Company: Ananas Anam is the company that makes Pinatex. The certified B Corp has been a journey to create the sustainable material since founder Dr. Carmen Hijosa noticed the impact from the leather industry ini the 1990s.
In making Piñatex, 264 Co2 tons are saved by using instead of burning 825 tons of waste leaves from the pineapple harvest – the burning of which would release the equivalent of 264 tons of CO2 into the atmosphere.
This is equivalent to charging more than 33 million smartphones.
Material: Every year 13 million tons of waste is produced from the pineapple agriculture industry. Piñatex takes that waste – the unedible plant leaves- and turns it into a non-woven textile that can be used in place of traditional leather or PVC textiles. Suddenly, what would otherwise be discarded or burned becomes a part of a circular economy that produces a minimal environmental impact. Parts of the leaves that aren’t used in the production of Piñatex become fertilizer to further fuel a zero-waste environment. The end result is a durable, luxurious textile that is cruelty and toxic-free.
Brands: Hugo Boss and the handbag line Maniwala have made Piñatex ‘leather’ accessories.
Repreve: Plastic Bottles
Company: Billions of plastic water bottles pollute our environment yearly- either by landfills, land waste or ocean pollution. Unifi, the company that makes repreve aims to change that by cleaning up our oceans and shores and finding a second-use for these materials.
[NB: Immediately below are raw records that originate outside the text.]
Each row was made from one path, in order. Every step used is in the known rows, and no mark comes twice. Write each row's path.
In the rows, 128 means zero.
Known rows:
monov, sodar: [137 117 141 134 133  81 134 111 114 121 119 162 147 114 112 102 123  82
 141 121 128  83 162 134 163 105 118 108 125 117 156 169 133 185 106 102
 142 178 128 103 151 139 115 133 157 127 128 135 123 163  82 108 129 157
 164 179 125  92 125 116 150  77 111]
fimo, monov, pamo, sodar, sofu: [116 130 144 148 131 113  94 113  82  81  96 158 154 158 124 131 114 228
 144 134 118  62 117 138 153 127  83 153 118 111 146 107 166 131 123  71
 148 149  94 114 124 117 107 142 101 129 126 159 121 210 117 131 127 128
 133 169 156 180 164 155 100 111 130]
gugop, fimo, sofu, sodar, pamo: [129 153 163 137 159  74  76  98 153  82  82 127  66 161 154  50  88 174
 119 178 121  85 150 161 129  59 102 164 141 166 115  89 155 121 111 113
 159 202  99 147 130 156 115 138  92 145 119 126 158 166 137 125 117 128
 111 139 156 154 142 168  93 195  86]
gugop, fimo, sofu: [148 166 188 160 114  84  96 128 139  98  82 125  89 123 132 128 111 154
  98 140 114 136 162 191 163 118 121 186 108 124 164 124 168 201 121 119
 128 131  85 108 136 130 122 105 106 119 107 139 140  98 135  76 148 151
 103 120  98 251 168 140 109 130  97]
sodar, pamo, monov, fimo, gugop: [154 165  91 128 138 117 111  63  81  63 209 179 159 148 161 184 106 134
 208 132 118  99 152 113 158  69 127 180 150 121 119 123 134 183  67 139
 133 157  77 100 125 168 110 123 124 148 135 123 125 143 126 120 135 152
 134 151 125 147 196 161 127 160  99]
pamo, sofu: [139 151 153 162 115  93  97 121 122  80 108 153 147 131 120 168  91 194
 113 128 110 154 132 195 133 153  81 164 124 121 137 131 181 137 120 145
 113 116 109  89 126  95 126 149 134  99 116 114 150 123 123 114 143 141
 133 149 118 148 135 151 113 144 110]
sofu, vumul: [157 128 153 128 146  60 124  96 139 114 108 155  98 158 120  81 165  59
 129 151 123 119 145 169 149 142  84 102 143 125  82 126 136 154 122 136
 120 125  88 118 130 162 124 174 133 111 140 123  84 171 104 134 136 136
 151 151 147  53 105 120 145 167  94]
fusas, gugop: [185 133 115 129 131  69 134 133 108  85 173 134 146  44  67  93 144 167
 152 164 130 154 170 201 152 114 114 109 117 189  82 131 128 110  83 106
 103 108  81  99 117 187 106 168 198 138  27 106 132 152 104 125 154 148
  89 147  90 134  14 155 126 134 111]
monov, pamo, sofu, vumul: [125 128 134 139 142 106 108 108 143 118  57 148 141 156 129 121 121  95
 133 141 102 128 110 149 143 125  67 141 148 123 111 115 160 148 139 142
 119 102 103 122 130  89 128 146 103 103 167 116  95 169  99 115 145 129
 158 163 151  67 145 135 148 182  90]
fusas, gugop, fimo, monov, sodar: [141 128 121 124 135 104 139 116 115 121  89 150 154  98 130 127 124 118
 149 119 120  84 183 136 173 107 118 150 128  99 202 179 130 216 117  97
 143 192 115 101 151 141 117  73 142 135 113 129 149 169  82 123 145 159
 160 160 126 135  84 121 124  95 125]
monov, fimo: [159 113 126 143  85  68 144 104  88 100 163 165 145 133 131 130 109 101
 152 118 138  92 149 153 161  93 146 128 129 111 187 140 144 143  88 113
 112 120 120 104 116 146 110 146 147 110 159  98 111 117 103  80 159 144
 172 182 103 117 149 147 146  95 112]
sofu, sodar: [153 109 164 141 153  86 113 102 160 102  98 152 109 138 166  32 106 111
 150 157 148 135 145 189 140  98 117 103 158 159  67 128 169  95 114 130
 132 128 103 100 137 178 118 193 127 115  94 145 114 155 120 119 114 137
 135 156 130 126  99 140 130 125 118]
sodar, sofu: [135 161 176 146 114  83  89 113  78  80 127 147 108 144 100  94 132 184
 107 152 116  88 140 174 151 132  82 115 109 128 145 121 151 132  85  90
 145 162  94 109 115 151 108 154 149 106  90 139 108 183 119 130 117 132
 131 164 149 227 127 150 103  93 125]
fimo, gugop: [168 173 137 137 136 106 109  78 107  87 207 175 123 113 150 163 145 123
 186 143 117 127 153 157 159 113 110 132 143 140  60 138 140 187  69 138
 137 138  60  87 140 199 118 113 153 135  72 142 127 123 138 113 127 148
 121 135 115 170 173 137 132 125  97]
sofu, pamo: [154 161 173 133 148  37  87 114 163  96 200 126 114 168 158  77 131 128
 117 159 122  96 160 192 136 116 133  83 136 165  53 135 153  84 100 124
 138 129  93 122 139 116  93 150 160 139  94 138  91 147 118 127 131 106
 116 162 116  91  65 150 107 132  99]
sofu, sodar, pamo: [137 140 156 130 159  65  87  87 144  79 116 136  85 161 144  46 103 163
 136 178 130  72 144 159 122  70  96 127 148 176  78  93 146  90 105 121
 157 209 106 143 123 177 114 161 120 146 105 117 151 182 128 147 109 124
 121 154 161 100 106 165 105 184  94]
fusas, gugop, fimo, monov, sodar, sofu: [122 149 138 130 127 116 102 119  76  97  81 147 127 125 102 106 125 180
 131 140 108  70 168 139 167  97  90 145 112 108 217 150 137 185  97  63
 158 200 105 110 134 132 107 100 131 125 105 143 124 209  92 134 130 140
 144 169 154 221 118 140  94  80 134]
fusas, gugop, fimo: [183 145 145 139 133  84  97 136 137  67 153 150 131  75  93  64  67 161
 135 154 124 129 163 219 151 120 115 157 120 165 146 114 147 147  97  86
 135 134 103  74 119 143 122 160 169 116  55  99 141  98 132 105 156 166
  83 140  78 164  30 154 130 150 114]
gugop, fimo, monov, sodar: [134 131 138 129 132 101 133 107 119 123  84 158 143 127 148 133 121 105
 142 112 121  71 175 126 173 120 118 151 129  78 202 183 141 226 120 105
 148 203 124 100 155 135 119  78 130 125 131 135 147 161  85 117 134 159
 179 164 132 143 107 114 125  89 124]
fusas, gugop, fimo, monov, sodar, sofu, vumul: [130 136 129 116 156 100 106 108 113 117  52 151 103 153 103  69 153  96
 131 151 105  90 159 138 163 106  68 128 138 112 165 138 128 184 122  86
 143 168  91 121 135 131 119 130 108 117 139 134  80 217  89 143 135 132
 154 163 171 116 125 125 118 160 112]
sofu, fimo, gugop, fusas: [160 147 154 136 136  94  95 116 113 101 208 137 102 191 139 143 117 125
 200 126 110 117 143 207 167 113 107 117 151 129  60 158 125 104  75 148
 150 106  92  51 131 129 136 160 135 110  96 130 151  68 169 122  95 183
 128 116 151 119 122 140  89 124  90]
monov, pamo, sofu, fimo, gugop: [139 155 112 135 132 127  86  82 123  82 165 205 149 146 150 170 107 126
 219 147 107 108 132 151 156  94 126 176 146 123  75  87 147 153  73 134
 149  90  83  88 133 107 124 140 126 120  96 142 107 101 144 104 135 134
 161 151 143 125 161 148 131 132  77]
sofu, sodar, pamo, monov, fimo, gugop, fusas: [149 144 131 136 150 113  95 108 102  91 198 114 117 201 162 145  85 149
 201 124 112 121 143 167 161  66  97 139 171 136  96 166 128 107  83 153
 144 143  98  70 130 138 128 146 104 128 143 122 164 104 158 129  93 186
 110 122 147 122 169 162  86 162 104]

Which path is each row?
[153 119 104 141 108  82 138  96  84  69 158 162 191 147 136 143  85 123
 161 116 139 101 146 127 159  98 145 173 136  99 173 132 143 145  98 132
 103 126 120 107 108 119 106 180 139 123 171 108 106 141  98 115 153 166
 157 176 105 119 117 155 141 126 122]
pamo, monov, fimo
[137 108 144 145 139 105 118 108 143 104  60 135 118 152 176  76  96 118
 154 147 140 156 156 153 156  58 140 163 158 138 124 129 178 128 120 137
 111 111  96 127 136 136 112 166  82 129 141 153 104 152 112  98 133 137
 136 151 125 168 169 150 115 139 115]
pamo, monov, fimo, sofu, sodar
[142 142 149 152  82  84 135 118 100 115  97 130 111 128 131 163 144 120
 118 123 120 134 163 160 170  84 145 163 112 113 185 136 155 185  99 124
 102 107  87 127 131 139 112 105 107 124 152 132 118 119 108  65 164 139
 147 146 104 200 206 143 115 106 100]
monov, fimo, sofu
[112 137 136 133 103 110 112  98 108 116  82 156 169 122 165 139 127 142
 168 141 115  36 104 128 168 109 124 146 122 104 148 104 136 140 110 111
 149 128 106 143 120 108 111  93 129 123 122 145 121 166  95 110 134 124
 197 184 164 171  53 144 131  75 107]
sodar, sofu, fimo, monov, pamo
[131 151 136 136 175  86  86  89 128  44 103 127 151 165 150  98  88 192
 137 170 129 117 145 124 132  88 101 201 149 134  78 101 150 116 126 154
 135 188  92 141 116 129 108 193 108 159 129 144 141 195 118 174 108 163
  97 140 148 148  71 168  94 206 109]
fimo, sofu, sodar, pamo, monov
[151 140 146 139 147 105  84 118 100  91 199 145 101 211 129 139 107 165
 203 125 108 109 140 202 164 108  97 131 150 117  69 144 134  96  85 123
 158 109  90  52 132 113 136 171 114 114 118 146 145  91 174 130  93 181
 120 117 164 114 159 147  73 133  98]
pamo, sodar, sofu, fimo, gugop, fusas
[162 149 134 141 131 109 108 116  85  96 213 120 131 187 143 171 102 143
 201 109 111 130 142 175 170  98 102 139 158 120 110 181 127 123  84 153
 132 123  95  52 128 138 130 145 126 119 138 122 159  87 151 119 105 196
 115 121 132 135 165 152  95 136 111]
pamo, monov, fimo, gugop, fusas
[144 171 182 140 143  48  84 123 165 109 152 107  98 167 159 102 151 139
 103 163 110 123 171 188 146  97 140 112 127 162  71 139 162 115 110 129
 131 114  76 139 147 110  93 114 126 147 107 159  91 141 119 109 141  97
 102 146 115 147 123 151  89 138  89]
fimo, sofu, pamo
[118 133 149 149 132 122  84 116  93  79  94 158 148 155 123 112  91 229
 142 134 117  60 116 150 152 127  86 167 117 106 166 101 169 140 127  62
 158 154 101 104 124 102 112 147  91 128 128 158 122 192 124 128 128 140
 136 168 151 188 163 157 100 119 131]
gugop, fimo, monov, pamo, sodar, sofu
[138  97 122 146 141 108 135 106 127 101 109 160 189 130 152 155 104 192
 175 111 134  85 111 140 151 140 113 165 133 105 101 122 167 137 152 106
 126 117 102 105 136 121 113 148  98 150 139 155 145 172 110 125 145 143
 146 157 127  71 138 145 125 139 117]
fimo, monov, pamo, sodar
[116 159 115 139 140 110  88 119 122  76  74 141 143 133 111 164  76 228
 122 138  94 105 154 152 132  97  74 204 127 128 181 130 159 160 117 113
 143 191 120 115 130  78 121 101 110 129 124  98 185 163 114 135 145 135
 123 150 153 129 136 165  92 189 102]
fusas, gugop, fimo, monov, sodar, pamo, sofu
[113 154 142 158 109 130 101 125 131  97  59 147 178 111 162 191  71 202
 131 120 100 113 104 151 145 134  85 193 128 107 183 126 184 162 136 135
 129 121 118 107 128  60 121  86 108 104 134 118 165 129 111  98 152 140
 153 159 126 180 122 156 120 130 114]
gugop, fimo, monov, pamo, sofu
[135 119 138 143 117  73  91 109 137  73 111 195 141 180 113 126  94 135
 159 148 121 109 143 195 144 135 133 170 125 105 100  76 160  99  99 130
 136  85 121  96 114  53 126 204 133  95 116 119 105  95 134 118 144 127
 186 160 156  77  70 145 114 129  87]
pamo, sofu, fimo
[143 129 100 135 117  77 122  86  83  58 161 155 175 162 134 138  79 143
 155 128 134  76 148 111 150  77 136 182 137 107 175 113 134 136  95 128
 118 163 123 127 103 120 104 173 133 139 173  99 122 154 102 129 148 159
 153 176 123 106 120 168 125 160 114]
sodar, pamo, monov, fimo
[125 148 126 130 116  83 116  87 121  85  82 164 135 173 163 187 145 177
 144 135 112  77 158 161 150 155 117 183 128  74 128 117 149 143 114 143
 130 147 100 128 119 108 119 100 113 125 128 123 153 146 116 158 138 115
 202 141 183 136  57 144  71 146 100]
sodar, pamo, sofu, fimo, monov
[149 161 139 136 144 111  84 116  87  93 224 115 122 211 152 155 100 157
 190 120 101 114 144 174 167  80 101 131 159 128 106 176 130 104  79 140
 144 127  92  64 132 110 119 139 117 122 138 133 138 105 155 128 103 178
 109 128 140 147 168 159  76 131 110]
sodar, sofu, pamo, monov, fimo, gugop, fusas
[128 132 126 125 171  82 107 107 131  93 135 146 186 154 136 104 105 107
 154 133 127  91 169 106 155  93 126 142 141 113 117 164 137 156 118 120
 143 177 123 115 149  86 101 158 145 148 135 153  98 192  77 142 122 160
 136 179 127  72  79 134 131 114 117]
sofu, pamo, monov, sodar
[140 116  99 131 131  84 120  89  97  62 138 157 171 167 153 113  70 137
 164 135 136  86 146 113 145  62 137 179 149 116 166 112 142 119 100 128
 119 161 126 128 107 118 104 182 114 139 177 107 118 165 102 129 142 153
 158 176 133  97 126 171 127 164 117]
sofu, sodar, pamo, monov, fimo
[161 153 108 134 114 108 126  78  86  94 216 186 134 124 158 178 126 102
 202 124 121 106 154 141 167  78 134 146 146 125 130 141 142 189  59 127
 129 125  77  89 134 184 115 104 137 130 124 121 115 112 130  90 147 140
 151 157 108 148 216 145 141 118  99]
monov, fimo, gugop
[127 116 140 132 157  96 101 103 120 105  78 161 123 183 109  70 140 122
 138 149 113  90 118 142 149 119  66 126 139 116 109 101 148 139 136  91
 139 129  89 121 128 118 118 173  91 119 165 147  70 217 106 135 132 131
 144 167 172  72 176 134 124 172 105]
monov, pamo, sodar, sofu, vumul
[134 112 153 151 151 106  98 114 161  94  66 149 126 146 167  71  74 152
 143 149 132 170 135 191 131 101  97 142 163 151  87 125 194  93 129 143
 125 112 111  96 139 120 126 183 103 102 110 136 128 147 127 117 129 128
 136 157 132 128 134 152 115 150 119]
pamo, sofu, sodar
[141  91 129 150 147  99 123 112 130  92 132 162 190 124 126 121  83 177
 176 120 137  91 103 152 146 126 115 148 132 127  87 103 172 115 144  95
 130 106 110  98 133 117 115 181 112 142 137 149 129 161 117 110 142 150
 126 167 114  56 148 147 147 138 109]
monov, pamo, sodar
[129 146 136 133 156  79  94  99 141  99  74 145 102 181 119 115 130 126
 114 152  99 122 134 159 129 127  54 149 146 125 102 109 150 144 133 141
 124 147  98 131 125 105 127 155  96 114 165 104 115 178 113 145 141 125
 149 146 173  53 162 143 117 225  85]
sodar, pamo, sofu, vumul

Material: Repreve has recycled billions of plastic bottles and that number is continually growing. That’s a billion bottles that won’t land in landfills or clog our oceans. Repreve uses innovative techniques to craft polyester threads from materials that we already have. What was once trash is cleaned, melted, cut, and spun into regenerated materials. The end result is a material that is durable enough for shoes, backpacks and swimwear.
Brands: In 2017, Mara Hoffman introduced Repreve into its swimwear collections.
FLWRDWN: Wildflowers

Materials: Traditional puffer coats are stuffed with down feathers acquired through a process that is fatal to animals. Vegan alternatives are often petroleum-based microplastics that leak into the oceans after washing and once thrown away in landfills. FLWRDWN offers a biodegradable and vegan solution. Wildflowers are carefully sourced from areas that contribute to habitat restoration. They are harvested from nature, rather than grown as a crop in an effort to preserve groundwater. The end result is a coat that can withstand sub-zero temperatures with biodegradable eco-friendly materials.
Bananatex: Bananas

Company: Thanks to Bananatex banana plants are now turned into a durable and waterproof fabric that can replace polyester.
Material: As part of the natural ecosystem, stalks of banana plants are harvested yearly since they can fully regenerate within 1 year. Chemical treatments aren’t used on the stalk during harvesting and leaves are left on the forest floors to decompose into a natural fertilizer. The stalk is then turned into a yarn that is dyed using natural methods that meet the Oeko-Tex Standard 100.
Brands: The Swiss lifestyle brand, Qwstion, uses Bananatex in its range of backpacks, pouches, and other accessories.